Giving each Tour de France rider their own Project One scheme? Not easy

How Trek put Project One bikes under every Lidl-Trek rider in the Tour de France

For this year’s Tour de France and Tour de France Femmes, Trek is unveiling eight new Project One schemes, one for every Lidl-Trek rider in each event. Preparing for the biggest Grand Tour of the year is a massive undertaking on its own. Adding bespoke paint schemes in the mix makes it an even more complex task for the people in charge of the team’s equipment.

That’s where Glen Leven comes in. Leven is Lidl-Trek’s team support manager in charge of the team’s bikes — i.e., frames, tires, wheels, components, etc. He had to coordinate getting the painted frames from Trek headquarters in Waterloo to the team’s service course in Deinze, Belgium, to then getting the bikes built with a team of mechanics in time for Stage 1 of the men’s Tour de France in Bilbao, Spain, on July 1.  

Leven is one of the busiest people in the world during the weeks and days leading up to the Tour. Good thing he’s uniquely suited to the job. He has been a mechanic for Trek’s road program for nearly a decade, and has never stopped loving to work on bikes.

Mads Pedersen's Chroma-Iridescent P1 Madone.

Jasper Stuyven's Viper Frost Crystalline P1 Emonda

“You don’t do it as a normal job. You need to do it as a passion,” Leven says. “If there is an issue, I love to understand why it happened, and what can be done to avoid the issue in the future. And then I love to make everything work perfectly.”

Job done in this case. You’ll see the eight new paint schemes — Blue, White, and Red Smoke; Chroma Ultra-Iridescent; Chroma Diamond Flake; Blue and Red Crystalline; and Team Tie Dye — all across the French countryside and on the Champs-Élysées thanks to the efforts of Leven and a host of designers, painters, mechanics, and Race Shop support team managers.

The process began in February. Leven was approached with the idea of providing a different Project One paint scheme to each of the riders participating in both editions of the Tour de France. He immediately set out collecting the correct sizes for each frame to be painted, which is a tricky task when no one could say for certain yet who would actually be racing the Tour come July.

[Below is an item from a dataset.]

Below are the code and all the weights of a small trained network. Each question names an input and a class and asks about switching units off, where a switched-off unit gives its printed mean instead of its output.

“You need way more bikes than if all the riders are on the same color scheme, because you also need to take into account spare frames, spare forks, spare seatposts, and everything else,” Leven says. “So I asked the sports directors and the performance manager for the long list of possible riders for the Tour, and then you start to check sizes for their primary bikes, secondary bikes, seatposts — any information I can provide to Trek and make sure the correct bikes get painted.”

A Grand Tour team needs a lot of bikes to survive the gauntlet of stage racing. For the men’s Tour de France, each rider will have at least three road bikes and two time trial bikes built to their specifications. For riders who are designated as team leaders, they may have five road bikes and three time trial bikes. (You can never have too many spares in a race as unpredictable as the Tour.)

All told, Lidl-Trek could have somewhere from 40-50 bikes with them at the Tour for the eight riders. Unfortunately for Leven and his crew, they have to start building bikes well before final selections are made. So to be safe, they built bikes for 11 riders to make sure they could cover every foreseeable permutation of the roster.

Quinn Simmons' Chroma Diamond Flake P1 Madone

Leven estimates that one mechanic can build, on average, three bikes a day. Receiving the frames as soon as possible helps his peace of mind. Whenever a batch of four frames are painted in Waterloo, they are quickly packed and shipped to Deinze to be prepped. 

“I’m following up with the Race Shop and checking how the process is going with painting,” Leven says. “If some frames are already painted, we can get them shipped over. When they are shipped, you’re following up with customs and making sure they don’t get stuck.”

The team set a deadline of June 10 to have received all of the painted frames in Deinze. Thankfully, everything arrived without any significant glitches. It’s rare when something doesn’t go wrong in the lead-up to the Tour — such is the nature of one of the most logistically challenging sporting events in the world.

If the frames had been late, Leven and his team would have been prepared. He brings in two mechanics to Trek’s service course for two weeks before the Tour to help him with any last minute bike prep. Then the four mechanics who will be traveling with the team for the three-week Tour show up with roughly a week to spare. If all goes well, the group has a day or two to relax in Belgium before shipping off for three grueling weeks of racing.

Thanks to more than four months of diligent planning and execution, Lidl-Trek riders will look stunning aboard their Project One bikes this July. Dozens of people deserve credit, none of whom will be quite as visible as the intrepid men and women racing in their red, yellow, and blue kits. Just know that when a glint of sunshine off a chroma frame catches your eye from somewhere within the peloton, Leven and a passionate crew worked tirelessly to make that moment happen.